I've been trying to figure out why my recent attempt to latch-ify the
stats collector didn't work well on the Windows buildfarm machines.
After a good deal of staring at our code and Microsoft's documentation
I have a theory, which I intend to try out shortly. However, it appears
to me that this code is riddled with problems that are going to take a lot
of work to solve properly. I have neither the interest nor the Windows
development environment to do more than getting the pgstats code to work,
so somebody else is going to have to step up here.
The first issue is that the patched stats collector code expected recv()
on a non-blocking socket to fail with EWOULDBLOCK or a related error code.
pgwin32_recv() gets this exactly backwards, and instead waits for the
socket to come ready using pgwin32_waitforsinglesocket(). I initially
thought this was broken by commit 215cbc90f8db3fc8a70af5572b156f49216c2f70
which introduced the "pgwin32_noblock" hack, but on checking the git
history I think it was wrong before then too.
This wouldn't actually be fatal in itself, as long as the recv call exits
with EINTR on receipt of a signal, which it does; it doesn't much matter
whether the stats collector waits at the recv() or the WaitLatchOrSocket()
call when it has nothing to do.
However, pgwin32_waitforsinglesocket creates an event object and attaches
it to the socket, and leaves things that way on exit. Assuming that we
do sometimes get to the WaitLatchOrSocket() call, that code creates a
different event object and attaches it to the socket. The WSAEventSelect
warns against this, saying
Issuing a WSAEventSelect for a socket cancels any previous
WSAAsyncSelect or WSAEventSelect for the same socket and clears the
internal network event record. For example, to associate an event object
with both reading and writing network events, the application must call
WSAEventSelect with both FD_READ and FD_WRITE, as follows:
rc = WSAEventSelect(s, hEventObject, FD_READ|FD_WRITE);
It is not possible to specify different event objects for different
network events. The following code will not work; the second call will
cancel the effects of the first, and only the FD_WRITE network event
will be associated with hEventObject2:
rc = WSAEventSelect(s, hEventObject1, FD_READ);
rc = WSAEventSelect(s, hEventObject2, FD_WRITE); //bad
So the socket's attachment is getting moved back and forth between two
different event objects. What I suspect is happening is that an incoming
FD_READ event is getting "lost" when it happens concurrently with such a
switch; probably the wrong one of the two event objects gets marked
signaled, and then we just sit and wait. The phraseology about "clearing
the internal network event record" is pretty scary too, even though
elsewhere on the page it's claimed that FD_READ is level-triggered and
so should be re-asserted against a newly selected event object. Another
point is that googling suggests that it's unwise to ResetEvent an event
that's attached to a socket, which is what will happen during repeated
calls to pgwin32_waitforsinglesocket.
What I intend to try doing about this is making
pgwin32_waitforsinglesocket detach its event object from the socket before
returning, ie WSAEventSelect(socket, NULL, 0). This will hopefully
decouple it a bit better from WaitLatchOrSocket.
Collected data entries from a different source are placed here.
Each row is a point on a landscape with many valleys, with its height.
A ball rolls from a point to the lowest of its 2 nearest points, and stops where none of them is lower. Distance is the straight distance between rows; heights are no part of it.
z695 (h 196): 110 114 123 144 113 160 115 129 117 112 136 147 127 127 132 146 144 139 124 124 103 116
z605 (h 318): 142 112 140 125 177 140 118 118 120 158 100 80 120 127 118 96 120 99 108 88 130 136
z684 (h 514): 155 142 123 155 128 138 111 145 120 129 151 158 135 115 137 140 99 120 163 108 140 125
z935 (h 407): 124 140 130 94 154 123 166 109 134 180 157 90 136 136 94 113 149 126 126 127 141 146
z100 (h 660): 125 127 137 156 117 106 113 129 103 108 111 128 93 132 143 107 139 134 110 116 125 146
z380 (h 417): 117 141 132 102 115 88 143 85 154 131 119 104 131 148 115 126 151 165 114 148 123 128
z145 (h 205): 144 157 141 121 115 110 133 141 128 108 147 152 156 124 144 155 108 126 160 145 153 129
z151 (h 339): 148 114 132 153 115 115 90 136 118 130 144 169 90 118 127 130 116 124 113 112 113 121
z869 (h 381): 134 97 92 135 143 149 143 166 132 117 127 166 131 137 134 135 116 94 143 126 120 139
z943 (h 529): 156 121 126 155 128 153 107 160 100 133 166 159 121 111 115 132 109 114 154 99 132 129
z73 (h 406): 112 149 155 99 106 81 137 82 129 150 136 100 128 161 126 131 159 158 120 147 124 120
z668 (h 132): 123 127 119 145 100 161 111 157 106 110 142 171 129 113 113 147 125 129 126 130 110 114
z222 (h 600): 124 95 104 147 121 153 114 150 131 117 105 153 102 111 111 112 119 133 120 125 105 128
z18 (h 143): 153 129 129 110 113 82 118 111 150 105 135 134 141 148 141 152 102 163 135 139 145 102
z706 (h 704): 106 148 121 83 108 124 159 136 146 124 146 153 150 142 124 144 167 137 144 187 123 139
z327 (h 423): 118 117 111 85 157 129 174 127 143 190 149 93 130 140 76 90 155 116 109 132 134 150
z436 (h 28): 122 131 137 122 102 122 92 170 97 84 125 178 124 121 128 139 120 107 131 153 123 101
z482 (h 290): 127 124 125 127 144 127 162 130 124 119 103 102 116 138 117 108 135 136 118 121 132 145
z90 (h 308): 156 101 111 145 158 144 117 125 162 147 150 132 131 128 130 134 88 121 136 106 130 118
z736 (h 456): 129 128 93 119 161 138 162 120 176 182 132 118 126 105 102 101 132 110 116 145 148 157
z363 (h 525): 111 121 149 134 125 159 117 118 97 142 130 99 133 124 132 133 146 133 114 89 109 111
z409 (h 481): 129 125 113 155 120 151 108 133 140 114 129 149 124 99 120 139 108 139 124 120 127 121
z226 (h 395): 98 114 100 102 123 144 170 123 157 130 127 133 137 133 113 129 156 147 130 162 112 135
z620 (h 698): 99 134 127 81 108 121 148 150 141 97 128 158 144 153 135 139 156 131 144 206 125 128
z67 (h 512): 137 117 146 141 135 158 114 124 82 142 154 100 125 120 117 127 131 129 135 73 117 112
z167 (h 364): 104 145 131 101 121 137 160 104 125 131 145 102 153 128 125 134 166 157 120 148 127 142
z54 (h 283): 145 104 133 149 160 152 113 125 143 145 132 114 128 114 117 131 94 128 119 92 122 110
z795 (h 187): 116 150 145 121 109 110 115 165 116 89 123 160 133 120 149 137 134 81 138 171 136 111
z673 (h 464): 117 124 114 154 134 168 111 121 135 133 130 132 127 98 117 126 132 128 111 115 119 133
z458 (h 582): 129 98 121 128 124 114 119 125 149 101 104 132 111 144 127 129 113 153 104 133 125 116
z475 (h 439): 125 122 88 105 159 140 165 126 160 195 143 102 117 122 78 81 144 108 110 143 139 160
z292 (h 561): 131 132 123 134 160 155 132 115 122 177 133 75 129 129 140 101 161 91 122 95 137 154
z547 (h 370): 146 115 127 124 133 108 137 149 140 98 116 154 124 133 128 134 100 137 135 138 139 136
z386 (h 330): 129 140 137 110 137 114 162 104 127 131 106 89 129 117 92 111 140 155 105 133 141 137
z797 (h 433): 141 151 152 146 135 108 126 100 131 171 127 96 130 118 138 124 121 127 140 107 138 136
z717 (h 378): 150 130 130 93 185 137 155 124 128 176 140 72 140 144 100 112 119 111 130 112 146 136
z276 (h 572): 143 102 132 129 118 89 108 113 130 104 122 120 112 155 135 133 104 162 114 112 125 99
z718 (h 253): 136 113 149 133 146 124 107 103 149 150 116 97 129 118 122 120 105 130 112 103 126 117
z814 (h 309): 132 133 108 130 140 133 153 143 123 91 97 123 126 127 113 117 114 150 127 132 140 145
z953 (h 498): 142 133 131 149 116 131 111 144 122 98 130 163 137 107 126 150 101 131 142 120 136 117
z967 (h 687): 103 132 115 115 107 115 125 117 135 83 121 134 128 160 149 137 160 156 122 175 109 129
z288 (h 331): 145 112 99 151 155 150 113 139 142 145 160 155 132 141 139 137 104 106 138 109 132 120
z218 (h 266): 118 122 104 144 111 160 125 179 116 96 108 170 125 91 113 132 121 117 136 138 123 129
z140 (h 485): 126 166 143 113 112 106 146 82 152 165 149 116 145 124 123 132 145 155 123 142 140 133
z406 (h 388): 159 115 136 124 149 101 136 135 139 113 140 137 125 145 133 142 92 142 150 111 143 128
z431 (h 667): 120 139 137 150 106 110 100 102 108 115 104 105 93 128 133 106 143 147 99 119 125 130
z422 (h 181): 128 133 137 159 135 150 113 122 112 127 109 110 113 97 106 105 116 143 107 98 130 132
z123 (h 246): 139 146 136 109 102 107 113 134 127 86 143 164 157 139 145 168 113 132 162 156 147 96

Other interesting things I learned from the WSAEventSelect man page:
The WSAEventSelect function automatically sets socket s to nonblocking
mode, regardless of the value of lNetworkEvents. To set socket s back to
blocking mode, it is first necessary to clear the event record
associated with socket s via a call to WSAEventSelect with
lNetworkEvents set to zero and the hEventObject parameter set to
NULL. You can then call ioctlsocket or WSAIoctl to set the socket back
to blocking mode.
I imagine this is the reason for the otherwise seemingly brain-dead
decision that pgwin32_recv() should act like non-blocking sockets are
blocking. However, it's still extremely distressing that code that
*wants* to operate a socket in non-blocking mode is not able to do so.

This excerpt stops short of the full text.